WHAT THIS TASK INVOLVES — Take each line of the data that contains the string "Write" and copy it.

[Stored entries]
>>>>>
Each row was made from one walk, in order. Every step used is in the known rows, and no mark comes twice. Write each row's walk.
In the rows, zero is written as 128.
Known rows
minul/nipulu/nopi: [ 88 152 140 123 125 119  91 152 120 114 153 176 134 176 132 168]
tasem/gune/minul/nipulu/nopi: [105 137  95 124 109 115  91 154 134 128 161 189 156 160 131 162]
kovos/lolom/nipulu/minul/guvi/tasem/gune: [112 131 181 125 100 145  91 116 132 104 153 142 150 186 118 171]
minul/kovos: [109 164 130 120 110 155  92 140 121 100  98 160 130 164 141 176]
minul/gune: [114 165 155 117 117 129  73 152 141 103 112 145 105 171 164 144]
tasem/gune/minul/nipulu: [120 134  98 124 117  97  86 144 152 123 148 174 132 158 136 139]
guvi/tasem/gune: [ 86 121 106 132 121 120  89 155 129 100 141 154 117 170 161 139]
minul/guvi/tasem/gune: [ 91 131 125 117 125 130  71 157 141  98 157 155 131 174 148 138]
tasem/gune: [103 128 136 113 122 148  84 138 132 110 115 160 117 167 142 153]
kovos/lolom/nipulu/nopi: [ 92 140 221 111  88 176 124 114 107 104 112 158 132 166 139 217]
minul/kovos/lolom/nipulu/nopi: [ 82 148 185 120  78 195 124 119  94  98  99 162 149 153 123 233]
guvi/tasem/gune/minul/kovos/lolom/nipulu: [ 97 119 112 140  71 147 126 129 120  97 120 155 146 138 147 189]
tasem/gune/minul/kovos/lolom: [113 149 123 123  88 165 106 130 130 101  84 160 146 155 136 175]
kovos/lolom/nipulu/minul/gune/tasem: [144 163 208 111  70 145  76 116 141 100 111 133 108 189 118 171]
nipulu/minul/gune/tasem: [157 182 147 111  91 119  46 148 150 103 124 143 112 201 131 133]
nipulu/nopi: [107 158 161 110 109 150  93 145 115 110 123 170 137 176 150 182]
lolom/nipulu: [116 133 183 109 102 143 102 116 130 113 122 157 114 160 149 190]
guvi/tasem/gune/minul/nipulu/nopi: [ 91 129  63 143 109  89  96 170 127 118 184 182 157 162 150 148]

Write each row's walk
[139 149 138  95 107 140  72 138 161 117 135 172 148 165 144 154]
tasem/gune/minul/guvi
[105 125  67 144 118  73  93 161 147 116 174 168 133 159 156 128]
guvi/tasem/gune/minul/nipulu
[145 163 173 123  97 128  75 122 141 118 130 144 128 178 140 171]
lolom/nipulu/minul/gune
[128 154 171 120  65 162 124 109 128 105  91 157 144 146 144 210]
gune/minul/kovos/lolom/nipulu
[142 169 136 115 101 101  85 153 157 107 158 159 145 172 177 146]
gune/minul/guvi/tasem
[ 96 144 187 123  86 182 120 110 113  94  88 146 127 152 128 211]
minul/kovos/lolom/nipulu
[150 153 180 115  98 130  90 106 133 126 127 156 137 182 131 186]
lolom/nipulu/minul
[130 186 167 128 102 160  95 121 120 102  83 143 151 193 120 179]
nipulu/minul/kovos/lolom
[147 185 154 123 113 120  63 142 146 115 119 142 128 196 147 142]
nipulu/minul/gune
[136 141 119 111 103 130  89 135 147 119 118 170 135 161 157 152]
tasem/gune/minul
[120 132  88 131 103 103  94 155 143 110 143 164 134 163 173 139]
guvi/tasem/gune/minul
[140 161 146 124  88 150  92 111 121 116 118 159 157 171 118 201]
lolom/nipulu/minul/kovos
<<<<<
EXPECTED ANSWER —
Each row was made from one walk, in order. Every step used is in the known rows, and no mark comes twice. Write each row's walk.
Write each row's walk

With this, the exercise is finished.